One last point about the relationship between biology and intelligence. At present, the main non-human candidates for intelligence proper are the chimpanzee, the parrot and the dolphin. Note how unexpected this would be from a strictly evolutionary point of view. Primates are quite closely related to the one definitely intelligent species of which we know – ourselves – and it seems that the most intelligent primates are (with some notable exceptions) those closest to human beings. But primates, dolphins and parrots share no common ancestor that could possibly have been intelligent, so how do we explain the fact that such distantly related species share this common (yet most uncommon) feature? As far as we can tell, insofar as they are intelligent at all, dolphins, parrots, primates and human beings are all intelligent in the same sense, and their respective intelligences embody a case not of evolutionary convergence but of evolutionary identity.

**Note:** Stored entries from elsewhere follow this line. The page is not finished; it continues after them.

Below is a small trained network, with its code and all its weights. Each question gives an input and a target symbol and asks what happens when units are switched off, that is, made to give their printed mean instead of their output.

import numpy as np


def w(rows, s, z=0):
    codes = np.array(rows[::2]) - 128.0
    scale = np.full(codes.shape[1], s)
    scale[-1] = z or s
    return codes * scale


def softmax(a):
    e = np.exp(a - a.max(-1, keepdims=True))
    return e / e.sum(-1, keepdims=True)


def log_softmax(a):
    a = a - a.max(-1, keepdims=True)
    return a - np.log(np.exp(a).sum(-1, keepdims=True))


def net(x, mask):
    ids = ['αβγεζηθλμπσψ'.index(c) for c in x.split()]
    T = len(ids)
    res = E[ids] + P[:T]
    u = 0
    for l in range(3):
        r = res
        for j in range(3):
            rows = slice(2 * j, 2 * j + 2)
            q, k, v = (r @ M[l][rows].T for M in (Q, K, V))
            z = softmax(np.where(np.tri(T) > 0, q @ k.T / 2**0.5, -1e9)) @ v
            o = O[l][rows]
            res = res + np.where(mask[u + j], z, o[:, -1]) @ o[:, :-1]
        u += 3
    return log_softmax(res[-1] @ U[:, :-1].T + U[:, -1])


Q, K, V, O = {}, {}, {}, {}
E = w([
[153,121,58,153,161,46,170,71],'α',
[28,221,105,91,62,63,115,77],'β',
[126,159,131,93,169,86,166,237],'γ',
[95,151,122,181,49,153,206,157],'ε',
[120,81,125,145,120,163,128,22],'ζ',
[128,140,191,123,150,49,68,23],'η',
[140,215,117,164,184,151,71,125],'θ',
[65,101,76,65,146,122,102,119],'λ',
[151,123,60,146,169,204,180,166],'μ',
[252,50,97,141,94,93,7,136],'π',
[106,137,222,72,106,201,90,161],'σ',
[178,133,180,169,147,137,177,103],'ψ',
],0.016)
P = w([
[12,48,143,159,253,217,147,136],'0',
[136,135,128,103,77,181,125,179],'1',
[148,130,136,100,63,158,122,181],'2',
[151,136,114,106,47,153,116,174],'3',
[150,128,125,104,51,162,126,176],'4',
[162,145,107,95,42,171,118,170],'5',
[158,148,111,99,47,166,124,177],'6',
],0.0049)
Q[0] = w([
[83,199,118,94,115,127,177,126],'L0H1',
[92,118,110,112,155,133,84,190],'L0H1',
[132,186,136,170,111,146,122,122],'L0H2',
[219,113,106,122,120,112,67,104],'L0H2',
[149,117,247,132,64,105,112,103],'L0H3',
[155,117,51,130,118,108,75,140],'L0H3',
],0.015)
K[0] = w([
[216,144,59,114,24,83,44,147],'L0H1',
[209,68,143,47,214,152,112,131],'L0H1',
[183,149,160,227,49,133,116,206],'L0H2',
[164,2,92,235,231,92,71,77],'L0H2',
[195,35,222,72,247,151,82,56],'L0H3',
[28,181,117,132,223,132,220,94],'L0H3',
],0.0087)
V[0] = w([
[197,63,132,91,115,195,35,71],'L0H1',
[98,150,129,253,37,110,158,129],'L0H1',
[76,194,105,95,87,132,200,214],'L0H2',
[136,113,142,227,13,128,45,223],'L0H2',
[81,189,206,122,79,129,183,48],'L0H3',
[109,93,163,147,188,174,221,126],'L0H3',
],0.0052)
O[0] = w([
[146,66,121,224,224,174,131,74,122],'L0H1',
[93,197,95,110,103,208,124,150,188],'L0H1',
[151,168,128,129,97,132,122,42,92],'L0H2',
[116,54,124,27,153,130,213,73,38],'L0H2',
[193,137,186,111,1,107,146,103,159],'L0H3',
[207,147,160,89,166,128,128,112,254],'L0H3',
],0.0065,0.0013)
Q[1] = w([
[166,87,130,86,148,75,31,186],'L1H1',
[170,145,186,69,75,42,151,170],'L1H1',
[145,124,192,163,214,175,151,193],'L1H2',
[131,10,96,165,137,101,74,104],'L1H2',
[103,110,38,169,191,83,171,174],'L1H3',
[62,167,183,38,76,134,78,88],'L1H3',
],0.013)
K[1] = w([
[80,155,160,152,178,128,137,119],'L1H1',
[46,138,187,125,112,102,222,118],'L1H1',
[113,186,171,139,146,155,172,140],'L1H2',
[134,85,144,192,210,140,66,123],'L1H2',
[163,98,76,106,151,84,85,202],'L1H3',
[4,163,120,55,124,157,151,45],'L1H3',
],0.016)
V[1] = w([
[47,36,128,101,104,69,168,141],'L1H1',
[53,174,31,186,36,170,98,106],'L1H1',
[176,100,182,89,127,105,46,156],'L1H2',
[217,77,91,126,76,167,68,189],'L1H2',
[222,154,228,152,148,177,30,99],'L1H3',
[152,2,100,67,104,117,63,123],'L1H3',
],0.0053)
O[1] = w([
[132,76,96,90,130,148,182,168,6],'L1H1',
[144,126,81,157,149,230,71,63,242],'L1H1',
[92,149,153,152,134,166,172,185,42],'L1H2',
[131,165,207,103,255,166,137,138,113],'L1H2',
[106,139,238,186,124,146,109,104,133],'L1H3',
[64,73,162,56,139,171,96,120,127],'L1H3',
],0.0075,0.0016)
Q[2] = w([
[8,141,157,69,188,150,112,131],'L2H1',
[84,54,148,131,113,135,106,61],'L2H1',
[98,56,154,148,229,156,152,146],'L2H2',
[92,134,174,119,152,124,99,165],'L2H2',
[132,166,69,146,130,25,102,111],'L2H3',
[109,154,160,119,138,101,117,91],'L2H3',
],0.014)
K[2] = w([
[171,81,155,64,133,155,4,228],'L2H1',
[143,65,138,117,93,123,94,94],'L2H1',
[153,100,172,162,204,104,60,145],'L2H2',
[106,114,171,158,185,161,94,95],'L2H2',
[108,147,109,65,134,91,175,47],'L2H3',
[130,134,148,155,72,117,122,116],'L2H3',
],0.015)
V[2] = w([
[236,171,111,140,122,82,146,150],'L2H1',
[183,51,111,186,74,111,89,85],'L2H1',
[167,119,124,210,113,194,254,165],'L2H2',
[106,186,150,146,205,59,141,116],'L2H2',
[174,97,109,111,126,169,80,197],'L2H3',
[108,184,111,91,152,202,208,100],'L2H3',
],0.0094)
O[2] = w([
[163,165,168,167,163,131,255,124,200],'L2H1',
[193,49,160,124,83,100,128,32,254],'L2H1',
[10,107,147,63,243,112,144,60,185],'L2H2',
[94,48,73,216,129,147,144,132,12],'L2H2',
[170,168,90,139,217,122,143,103,154],'L2H3',
[171,90,123,98,96,220,147,122,53],'L2H3',
],0.0092,0.003)
U = w([
[92,125,197,74,110,164,124,198,205],'α',
[119,149,128,72,138,88,168,214,186],'β',
[154,105,87,118,181,218,160,146,111],'γ',
[96,255,113,186,168,144,70,108,87],'ε',
[156,118,142,62,137,82,126,165,74],'ζ',
[115,61,128,123,120,174,121,73,121],'η',
[176,145,114,99,84,142,142,152,142],'θ',
[111,184,173,107,117,13,97,122,4],'λ',
[80,142,41,71,140,100,79,147,179],'μ',
[125,167,119,31,166,120,145,83,167],'π',
[147,117,39,127,152,24,174,106,131],'σ',
[146,96,232,124,138,134,204,158,127],'ψ',
],0.0063,0.003)

Each question gives the input, a string of symbols that net reads in full, and the target symbol t.
The units are the heads (2 rows each of Q, K, V and O). Each row of codes is followed by its name. A weight is (code - 128) times the scale printed after its matrix; where a second scale follows, it is the last column's (O and U).
mask holds one flag per head, layer by layer. A switched-off head (its flag False) gives its mean, the last column of its rows in O, instead of its output. The means were averaged over made-up inputs and are rounded, as every weight is.
A unit's drop is (log p(t) with every unit on - log p(t) with that unit switched off) / (log p(t) with every unit on - log p(t) with every unit switched off).
The circuit of an input: a set's keep is (log p(t) with only the set's units on - log p(t) with every unit switched off) / (log p(t) with every unit on - log p(t) with every unit switched off). Starting from all 9 units, units are removed one at a time, each time the one whose removal leaves the highest keep (on an exact tie, the one counted first), for as long as the keep stays at least 0.8.
circuit, biggest first: the units of the circuit, biggest drop first
unit that matters most: the unit with the biggest drop
which heads matter: for each layer, one digit per head in row order, 1 if its drop is at least 0.15 and else 0, layers parted by /
input μ σ σ λ ζ, target η: unit that matters most -> L2H1
input β θ γ α α θ ψ, target θ: which heads matter -> 100 / 010 / 010
input α ε ψ ζ, target π: circuit, biggest first -> (L2H2; L0H1)
input ψ μ λ π ψ, target ψ: which heads matter -> 011 / 101 / 100
input θ σ ψ λ π γ, target η: circuit, biggest first -> (L1H3; L0H2; L2H1; L0H1)
input ψ γ ζ ψ σ γ, target β: which heads matter -> 000 / 100 / 100
input σ θ ε, target π: circuit, biggest first -> (L2H2; L0H2)
input λ π α π, target ζ: which heads matter -> 110 / 001 / 111
input ζ θ α ζ λ, target μ: which heads matter -> 001 / 001 / 100
input θ ε α μ π, target η: circuit, biggest first -> (L0H2; L1H3; L2H1)
input ζ ε θ ε λ α σ, target π: circuit, biggest first -> (L0H2; L2H2; L1H3)
input π ζ α ζ, target μ: circuit, biggest first -> (L2H1; L1H3; L0H2; L0H3)
input σ ε α γ α λ, target π: which heads matter -> 110 / 001 / 010
input ψ σ β ε θ π α, target ψ: circuit, biggest first -> (L2H1; L1H3)
input ζ α β σ α μ, target θ: circuit, biggest first -> (L2H2; L1H2; L0H2)
input α α θ π, target ε: circuit, biggest first -> (L2H3; L1H2; L0H2)
input θ α π ζ α, target η: circuit, biggest first -> (L1H3; L2H1)
input ζ ζ θ β ψ, target θ: circuit, biggest first -> (L2H2; L1H2)
input γ σ α σ π, target β: which heads matter -> 100 / 110 / 100
input σ η γ ε μ ζ π, target α: circuit, biggest first -> (L1H3; L1H2; L0H1; L2H1)
input π σ η α θ α, target μ: which heads matter -> 011 / 011 / 100
input σ π λ α, target α: which heads matter -> 010 / 011 / 100
input α γ ζ, target η: which heads matter -> 000 / 001 / 110
input η ζ μ, target γ: which heads matter -> 000 / 000 / 011
input σ β θ π γ μ, target α: unit that matters most -> L1H3
input β π ζ, target π: which heads matter -> 011 / 110 / 011
input α α α ε ψ σ, target π: circuit, biggest first -> (L2H2; L1H3; L0H2)
input η λ ζ β σ η θ, target θ: unit that matters most -> L2H2
input λ β α, target θ: which heads matter -> 000 / 000 / 010
input ζ ε π ε ζ, target λ: unit that matters most -> L1H2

The resemblance between chimpanzee intelligence and dolphin intelligence is not like the similar streamlining of dolphins, sharks and ichthyosaurs: they are not merely structurally similar but structurally identical. For example, they all seem to develop through the same stages and they all seem to make much the same characteristic unforced errors while immature – clear indicators that the underlying structures are identical. Given that, from a biological point of view, such identities are completely inexplicable, plainly routine biology is not the answer. On the other hand, if intelligence is indeed a novel structure rather than the cumulative effect of strictly biological changes, then it is just as plausible that it could have arisen in parallel from many different biological ancestries as it is that life itself could have arisen from many different pre-biotic chemistries.

In short, there may be other organisms that have also started to break away from the constraints of a strictly biological existence, but to argue that human beings have not done so would be preposterous in the extreme.